Bulk inserts on ClickHouse: How to avoid overstuffing your instance

chis · 2025-02-14T17:10:14 1739553014

Clickhouse has a built in feature for this called Asynchronous Inserts https://clickhouse.com/docs/en/optimize/asynchronous-inserts

It just buffers inserts in a queue and then does them all at once after a second has passed. This document does briefly mention it but it's such a nice feature that saves you from setting up a whole Kafka thing.

mikeshi42 · 2025-02-14T17:43:54 1739555034

You want to be careful of async inserts as it's in-memory buffered as well and is not replicated afaik.
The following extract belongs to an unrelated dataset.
Here is a tiny trained network, its code and every weight. The questions are about switching its units off for an input and a class, where a switched-off unit gives its printed mean instead of its output.

import numpy as np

So you can lose a bit of durability when using it (or you make sure your upstream pipeline can retry).

It is really nice in a pinch though.

chis · 2025-02-14T18:01:12 1739556072

My read on it was that if you keep wait_for_async_insert=True then the client will still wait until there's confirmation of a successful transaction, giving the possibility to retry. It does require one to actually have a retry handler on the client side, but that's a good idea anyways.

dilyevsky · 2025-02-14T18:52:07 1739559127

In practice, using async insert with wait means you need batching/retries implemented on the client side or else you may find you have thousands of threads stuck in wait. If you need to replay bc you messed something up you're also SOL. I generally appreciate not having to run kafka but that comes at a cost.

chis · 2025-02-14T18:59:18 1739559558

Very good point.

jsumrall · 2025-02-14T19:06:20 1739559980

Note that you will need a thread pool that’s large enough to handle 1 second (or whatever flush timeout you set) of events in your app concurrently. If you have thousands of events per second, plan accordingly.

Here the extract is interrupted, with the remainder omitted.